The interpretation of gain increases while the implant was in the “ON” modality is still debated in the literature. Increased LSC HF VOR gain when the implants were ON suggests a direct effect of the electrical stimulation on vestibular receptors and vestibular nerve afferent neurons. This is consistent with recent studies on vestibular implants, suggesting that LSC HF VOR gain can be increased by electrodes stimulating the semicircular canals in adult patients with bilateral vestibular loss [22,23]. It is possible that the spread of excitation of electrodes in the basal turn of the cochlea, which is the nearest to the vestibule, may reach the vestibular labyrinth, thus eliciting an increase of LSC HF VOR gain, although the physiologic mechanism is still unknown. Contralateral LSC HF VOR gain modification explanation still remains controversial [1,10,24,25,26]. From a neurophysiological point of view, it is known that the vestibular type I cells of the ampullae present their own resting-rate frequency discharge (about 90 spikes/sec in monkeys, but it is uncertain in humans), and that vestibular stimulation works in a “push-pull” mode, so that ciliated cells of both sides are activated during every single-side stimulation depends on the frequency–amplitude–direction of head rotation [27,28,29]. In our study, we can assume that CI activation provokes a bilateral increase in the resting rate of ciliated cells thanks to various mechanisms, such as the push-pull mode of the vestibular HF stimulation and vestibular nuclei modulation. The final action of CI activation is a sensible and recordable ipsi- and contralateral increase of HF-VOR gain in the lateral semicircular canal. We are convinced that there are possibly other complex neuroplasticity mechanisms involved in the vestibular system during CI activation and further studies on greater numbers of patients are needed.

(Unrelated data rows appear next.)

All rows are made from the same 11 directions, up to rounding. Whole rows:
[-0.06 -0.50 -2.76 +0.89 -1.74 -1.98 +0.49 +0.58 +0.15 -1.31 +1.87 +2.86 -0.87 +0.80 -2.34 +0.53 -1.47]
[+0.36 +0.06 -0.49 -1.30 -1.93 -1.26 -0.38 -2.70 +0.78 +0.46 -3.59 -0.70 -2.88 +0.17 +2.26 -0.69 -0.33]
[+1.22 +0.78 +0.58 +1.66 -1.34 -1.32 +0.45 +0.04 +1.12 -0.96 -1.55 -1.04 -0.10 -0.30 +1.14 +2.34 -0.18]
[+1.23 -0.10 +0.87 -1.32 -0.67 +0.85 +0.04 +0.06 +1.74 -0.51 +1.08 +2.28 -3.12 +0.09 -1.63 -1.93 +0.54]
[-0.13 +0.77 -0.96 -1.05 +0.13 +0.94 -0.63 -0.32 -1.52 +0.60 -0.26 +0.31 +2.69 +1.98 -0.11 +0.86 +1.55]
[-0.24 -0.77 -0.83 +1.16 -0.22 +0.77 +0.30 +0.99 +1.09 -1.86 -1.15 +1.22 -1.83 +2.34 +0.36 +2.69 +0.31]
[-0.90 +0.75 +1.47 -0.62 -2.78 -0.98 +2.32 +0.60 -0.93 -0.85 +1.38 +1.81 +0.03 +3.03 +0.87 +0.33 -1.77]
[+2.14 +1.85 -0.42 +0.90 -1.00 +1.26 -0.51 -0.56 +0.99 -0.56 -0.13 +1.43 -0.60 -0.59 +0.67 +2.21 +2.02]
[+0.58 -2.87 -1.23 +1.39 +1.94 +0.10 -0.79 +0.80 +0.06 -0.23 +0.16 +1.17 -1.87 -3.08 -0.96 -2.02 +0.20]
[-0.46 +1.57 -1.24 +3.49 +0.08 -0.18 +2.42 +1.06 -1.66 +1.11 +0.48 +0.35 +0.77 -0.73 +1.12 +2.48 -0.63]
[-0.69 -0.52 +0.20 +0.66 +1.49 -0.33 -0.60 +0.37 +2.47 -0.38 +0.62 -1.97 -1.57 -1.68 -1.64 +0.29 -1.07]
[-2.50 -2.41 +1.06 -0.77 +0.61 +0.00 -0.14 +0.20 -0.99 -0.37 +1.28 +0.42 +0.46 +0.47 +0.84 +1.10 -0.50]
[+1.28 -0.62 -1.12 -0.21 -0.76 -0.62 +0.13 -0.25 -0.95 +0.14 -0.58 +1.66 -1.03 -0.64 -0.06 -3.30 -0.30]
[-0.16 -0.15 +2.39 -1.58 +0.79 +1.17 -1.23 +0.84 +0.33 -0.97 +0.53 -1.26 +3.45 +2.16 -0.66 +2.00 +1.75]

Rows cut short, each followed by the rest of it:
[-1.43 -1.23 -1.20 -0.92 +1.40 +1.23 +0.30 -0.15 -1.48 +1.75 +1.40 +2.07 -1.31 -0.43 -0.94]  [-1.98 +0.34]
[+0.20 -2.26 -2.96 +2.15 -0.20 -1.11 -0.96 +1.33 -0.66 -2.49 -1.14 +1.50 +1.79 +1.79 -0.44]  [+3.78 +0.72]
[+0.58 -0.61 -0.82 +0.40 +2.49 +0.93 -1.44 +0.96 +0.67 -0.13 -0.85 -1.68 +1.25 -0.35 -1.80]  [-0.50 +1.06]
[-1.61 +1.53 -2.40 +0.31 -1.39 -0.75 -0.36 -1.90 -0.56 -0.02 +1.08 +0.04 -0.05 -0.49 +1.61]  [+1.28 -1.83]
[+0.13 +1.11 -0.82 +1.21 -0.46 -0.92 +0.78 +0.33 -0.62 +0.42 -1.10 -0.90 +1.91 +1.14 +0.00]  [+2.33 +0.20]
[-1.75 -2.33 +2.55 -1.38 -0.90 -1.43 +0.66 -0.47 -1.46 -0.02 -0.43 -0.29 +0.25 +0.44 +2.43]  [-0.49 -1.18]
[-1.37 +0.87 -1.22 +0.66 -0.92 -1.02 +0.01 -0.42 -1.41 -0.93 -0.07 -1.40 +1.99 +0.77 +2.23]  [+0.09 -2.47]
[-0.83 +0.51 -1.64 +1.44 +0.82 +1.12 -0.10 +0.50 +1.01 -1.12 -2.19 -1.35 -0.85 +2.12 +0.96]  [+2.35 -0.29]
[-1.03 -0.99 -0.16 +0.99 +0.67 +0.33 +1.60 +1.09 -1.96 +1.48 +0.01 +1.67 +1.19 +1.36 -0.28]  [+3.41 +1.83]
[+2.09 -0.02 +1.63 -0.49 +1.09 +0.56 -0.56 -0.11 +1.08 +1.22 -2.41 -1.48 +0.04 -0.88 -0.72]  [-0.18 +2.64]
[-0.33 +0.68 -0.06 -0.71 -0.02 +2.02 -0.55 -0.37 -0.17 -0.42 -0.48 +0.66 +0.37 +2.06 +1.24]  [+1.96 +1.52]
[+0.84 +2.33 -0.03 -0.39 -0.57 -0.44 +0.93 +0.16 -0.75 +0.96 +0.73 -0.75 +1.35 +0.07 -0.88]  [-3.21 -1.22]
[+1.17 +2.24 -0.77 -0.98 -2.70 -1.95 +1.44 -0.08 +0.37 +0.72 +1.93 +2.02 +0.12 +1.52 -3.46]  [-0.58 -0.49]
[-1.76 +1.12 +1.94 -1.88 -1.96 -2.22 +0.22 -1.66 +0.57 +0.20 +0.11 -2.69 +1.05 +1.01 +1.07]  [+1.07 -2.05]
[-0.40 +1.00 +1.20 +0.27 -1.96 -1.45 +0.42 -1.22 +0.27 -0.09 +0.38 -0.57 +0.34 -0.69 +1.85]  [+2.79 -0.60]
[-1.04 -0.54 +0.95 -1.28 +0.10 -0.72 +0.15 +0.18 +1.16 -0.23 +1.35 -0.65 -1.23 +0.08 -1.55]  [-2.09 -1.83]
[+0.59 -0.54 +0.28 +1.01 +0.76 +0.18 +0.98 +1.23 +0.20 +0.21 -1.38 -0.13 -0.78 +0.44 -0.48]  [-0.19 +0.39]
[-0.11 +0.96 -4.07 +1.60 -0.77 -0.66 +0.67 -0.25 -2.01 +0.67 -0.97 +1.40 +0.96 +1.23 +0.13]  [+1.34 -0.04]
[-0.67 -1.86 -2.24 +1.53 -0.41 -3.25 -0.40 +0.51 +0.51 -0.89 +2.45 +0.96 +0.23 -1.92 -2.97]  [+1.39 -1.69]
[+0.42 +1.61 -0.95 -1.43 -0.04 +1.25 -1.93 -0.94 -0.98 +0.27 +1.78 +0.61 +3.73 +0.50 -0.78]  [+1.41 +2.13]
[-0.13 -1.40 -1.03 -0.61 -0.16 +0.51 -2.43 -1.53 +0.59 -1.55 +1.03 +1.26 -1.51 -2.15 +1.25]  [-0.60 -0.11]
[-0.09 -0.34 -1.37 +0.45 -0.25 -0.81 -0.62 -0.50 +0.54 -0.51 -0.88 -0.40 -0.51 -0.13 +0.02]  [+0.69 -0.43]
[+0.88 -0.71 +0.34 +1.76 +0.87 -1.23 -0.16 +0.84 +0.03 +0.75 -0.07 -0.69 +2.61 -1.53 -1.58]  [+4.08 +2.16]
[-1.70 -1.23 -0.09 -2.32 +2.10 +0.90 -1.02 -0.66 -0.48 +2.29 +1.25 +0.02 +0.77 -0.11 -2.41]  [+0.10 +1.76]
[+0.00 -1.94 -1.95 -0.62 +1.54 +2.91 -2.81 -0.81 -0.94 -1.13 -0.61 +1.90 -0.32 -0.34 +1.78]  [-0.31 +2.15]
[-0.04 -0.34 -1.65 -0.22 +0.92 +1.15 -0.06 +0.05 -0.41 +0.87 -0.47 +1.30 -0.95 +0.66 -1.01]  [-0.47 +1.13]
[+0.07 +0.84 -1.82 +0.34 -0.91 +0.80 +0.15 +0.73 -0.62 -1.32 +0.51 +2.02 +0.87 +2.90 -0.33]  [+1.42 +0.30]
[-1.42 +0.71 -2.09 +0.09 +2.16 +3.04 -0.19 +0.57 -0.06 +0.65 +1.08 +0.97 -0.67 +1.40 -1.24]  [+0.79 +0.96]
[-0.31 +0.79 -1.01 -0.19 +0.18 +0.33 +0.70 +0.39 +0.49 +0.79 -0.24 +0.42 -0.39 +2.03 -1.97]  [+1.30 +0.70]
[+1.52 -0.65 -0.76 -0.91 -1.80 -1.43 +0.25 -1.05 -1.98 +0.71 -2.15 +1.49 +0.14 +0.30 +1.06]  [-2.52 +0.44]
[-1.60 -0.56 +1.48 -1.60 +0.02 +1.10 -0.06 -0.56 -0.16 +0.16 +0.49 +0.39 -0.38 +1.27 +1.09]  [+1.19 +0.53]
[+1.65 -0.23 -1.32 +0.06 +0.85 +0.87 -2.05 -0.11 -0.25 -0.98 -2.36 -0.98 +1.68 +0.21 +0.62]  [-0.91 +1.36]
[-1.48 +0.02 -1.83 +0.92 +1.25 -0.12 +0.37 +0.61 +0.02 -0.12 -1.02 -1.90 -0.57 +0.80 -0.12]  [-1.42 -2.26]
[+0.91 +0.18 +1.76 -1.38 -0.74 -0.13 -1.29 -1.44 +0.49 +0.12 -0.19 -0.55 +0.84 -1.13 +0.91]  [+0.80 +1.44]
[+0.82 +1.27 +0.93 -1.24 -0.81 +0.40 -0.97 +0.17 +1.30 -1.40 +1.38 -0.07 +1.37 +1.32 -1.29]  [+0.45 +0.41]
[-0.88 -3.16 -0.38 -0.10 -0.97 -0.61 +0.40 +1.27 -1.07 -2.54 -0.12 +2.65 -1.09 +2.42 +0.84]  [-1.07 -1.41]
[-0.97 -2.25 -1.58 -0.58 +2.70 +3.02 -2.40 -0.08 -1.05 -0.60 -0.82 +0.64 +0.37 +0.36 +1.14]  [-0.07 +1.93]
[+0.28 +1.91 +0.89 -0.20 +0.59 +0.89 +0.68 -0.27 -0.88 +1.85 -0.56 -1.48 +1.40 -0.22 +0.71]  [-0.63 +0.65]
[-0.91 +0.15 -0.25 +1.03 +1.34 +0.15 +0.95 +1.48 +2.72 +0.14 +2.46 +0.18 -2.70 -0.52 -3.87]  [+0.98 -0.88]
[-0.43 +1.81 +2.47 -0.38 +0.07 -1.03 +1.45 -0.64 -0.54 +2.87 +0.66 -2.46 +1.59 -1.74 +0.07]  [-0.02 -0.28]
[-0.41 +1.10 -2.15 +0.56 +0.80 +1.74 -0.17 +0.31 -0.64 -0.29 +0.84 +0.69 -0.22 +0.44 +0.13]  [-1.45 -0.68]
[+1.57 -1.22 -1.95 +0.01 -1.83 -2.08 -2.27 -0.96 +0.80 -2.51 -0.65 +0.84 +0.23 -0.63 -0.16]  [+0.07 -0.30]
[-1.21 -3.06 -0.28 +0.01 -0.35 -2.65 +0.71 -1.12 -2.38 +2.59 -0.69 +1.41 +0.52 -1.57 +0.22]  [+2.55 +1.36]
[+1.17 -2.12 +0.70 +1.48 +0.04 -0.97 -0.45 +0.31 -0.69 -0.04 -0.67 +1.04 +1.54 -1.72 +0.47]  [+3.81 +2.61]
[+0.26 -1.45 +0.65 +0.30 -0.77 -1.42 -0.59 +0.52 +0.61 -2.23 +0.95 +0.08 -0.19 -0.95 +0.19]  [-1.32 -1.82]
[+0.39 +1.56 +1.37 -0.39 +0.09 -1.02 -0.02 -2.33 +1.70 +2.85 -2.31 -3.37 -1.08 -2.49 +0.52]  [+1.66 +1.05]
[-0.23 -3.97 +3.12 -2.98 +0.49 -0.99 +0.11 -0.28 -1.83 +2.05 -0.80 +1.07 +0.58 -0.23 -0.56]  [-1.76 +2.16]
[-0.23 +0.23 -2.57 +0.76 +1.05 +1.59 -0.40 +0.24 -1.02 -0.12 -1.73 +0.19 +0.36 +1.62 +0.77]  [+0.23 +0.64]
[+1.44 +3.76 -0.86 +2.80 -1.38 -1.15 +2.80 +1.07 +1.20 +0.53 +0.15 -0.54 -1.08 -0.03 -1.26]  [+0.40 -1.73]
[+0.00 -2.10 +1.90 -1.15 +0.24 +1.22 +0.40 +0.89 -0.15 -0.18 +0.71 +2.71 -1.14 +1.13 -0.57]  [+0.46 +1.90]
[-0.14 -0.52 +1.21 +1.86 -1.50 -2.16 +1.24 +0.38 -0.47 -0.97 +1.60 +0.33 -0.24 -2.41 +1.68]  [+0.02 -2.42]
[+0.25 -0.80 +1.12 -0.48 -2.65 -1.08 +0.66 -0.14 -1.30 -1.35 -0.18 +2.12 +0.66 +1.77 +2.04]  [+1.18 -0.01]
[+1.79 +3.03 -1.85 +1.44 -0.94 -0.11 -0.49 +0.18 +0.52 -1.06 +0.06 -0.73 +2.04 +0.36 -0.47]  [+0.86 -0.18]
[+2.16 +0.77 +0.67 -0.13 -1.43 -0.99 +0.05 +0.24 +0.81 -0.77 -1.72 -0.39 +0.74 +1.25 -0.50]  [+0.18 +0.71]
[-1.21 +0.07 +1.25 -0.60 +1.93 +2.37 -0.07 +1.31 -1.67 -0.03 +0.68 -0.96 +2.92 +1.71 +0.83]  [-0.59 +0.44]
[+1.72 +3.46 +0.88 -0.20 -1.89 +2.89 +0.05 +0.25 +1.65 -2.70 +0.60 +1.29 -1.29 +2.46 +1.81]  [-0.19 -0.04]
[+0.76 -0.49 +3.31 -1.41 -0.17 +0.25 +0.02 +0.11 -0.13 +0.21 +0.45 -0.13 +0.85 -0.49 +0.45]  [-0.96 +0.98]
[+0.49 +0.83 -0.89 +0.93 +0.31 +1.14 -0.42 -0.48 -0.33 +0.46 +1.27 +1.22 -0.07 -1.91 +0.47]  [+1.01 +1.07]
[+0.33 -0.16 -0.19 +0.68 -0.88 +0.53 +1.89 +1.26 -0.75 -1.01 -1.05 +1.73 -2.14 +2.08 +1.26]  [-2.52 -1.41]
[+0.03 +0.91 +1.25 +1.12 -1.17 -1.46 +1.84 +0.47 -1.51 +0.63 +1.19 -0.05 +1.56 -0.96 +0.99]  [-0.04 -1.26]
[+0.29 +1.55 +0.67 +0.13 -0.52 +2.72 -0.01 +0.23 -0.24 -1.41 +3.00 +2.36 -0.74 -0.46 +1.77]  [-0.96 -0.25]
[-2.22 +0.20 -1.58 +1.75 +1.35 +0.34 +0.61 -0.46 -1.06 +1.02 -0.58 -1.59 -0.67 -1.28 +2.26]  [+0.39 -1.71]
[-0.86 +1.84 -2.69 +0.70 +1.71 +0.95 +0.94 -0.32 +0.07 +2.99 -0.58 -0.65 -1.09 +0.11 -2.01]  [+0.62 +0.62]
[-1.39 -1.25 +1.37 +0.36 -0.21 -2.34 +2.42 +1.56 -1.62 +1.35 +0.65 -0.05 +2.04 +1.34 -1.53]  [+1.49 -0.59]
[-1.80 -1.12 +1.61 +0.20 +1.30 +0.26 +0.70 +0.23 -0.26 +1.13 +2.06 -0.10 -0.72 -2.06 +0.15]  [+0.36 -0.48]
[-0.30 -1.23 -0.17 +0.42 +0.15 -1.58 +0.76 +0.77 +0.91 -0.26 -1.41 -0.98 -1.47 +0.62 -1.15]  [-0.96 -1.43]
[-1.05 -0.08 -1.32 -1.51 -0.02 -1.31 -0.60 -0.83 -0.45 +1.01 +0.84 -0.51 +1.13 +0.30 -1.97]  [-1.04 -0.72]
[-1.28 -0.03 -3.73 +0.28 +1.08 +1.26 -1.77 -0.14 +0.97 -2.01 -1.00 -0.80 -1.24 +1.75 +0.08]  [-0.81 -1.62]
[-2.94 -1.52 -0.53 +0.46 +2.26 +3.07 -1.58 +0.81 +1.78 -2.73 +3.40 +0.86 -2.56 -0.37 +0.41]  [+1.10 -1.38]
[+0.71 -0.12 +1.80 -1.04 -1.08 +0.65 +0.27 -1.33 +0.79 +0.64 -0.69 +1.41 -2.74 -0.68 +1.44]  [+0.61 +1.51]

The most important limitation of our study is that the vHIT analysis of LSC function has not been compared with caloric testing since there is evidence that LSC HF VOR gain results abnormal only when vestibular deficit on caloric testing of the canal is higher than 40% [30]. It is likely that vestibular function could be better assessed with a test battery [31]. The decision to perform vHIT without comparison with caloric testing was based on validation of vHIT testing in children made by other investigators who also pointed out the unpleasant sensations often caused by caloric and rotational testing in children [4,5,6]. A second limitation is the cross-sectional nature of the analysis so that we cannot compare the pre-operative, postoperative, and long-term post-operative vestibular function in our CI group.

5. Conclusions

The potential balance impairment in children with sensorineural hearing loss undergoing uni- or bilateral CI is still under debate. The high plasticity of the central nervous system in children produces the prompt activation of functional and sensory substitution recovery strategies that prevent impairment of ordinary movements of daily life, such as walking, running, and playing. Our results on implanted children show no significant impairment of LSC HF VOR function compared to NH subjects in the long-term. This suggests that both unilateral and simultaneous bilateral CI are procedures that do not impair long-term HF LSC function when analyzed by vHIT. Further studies with longitudinal complete vestibular testing (calorics, saccular-utricular testing, and vertical canals vHIT) are required to substantiate our results.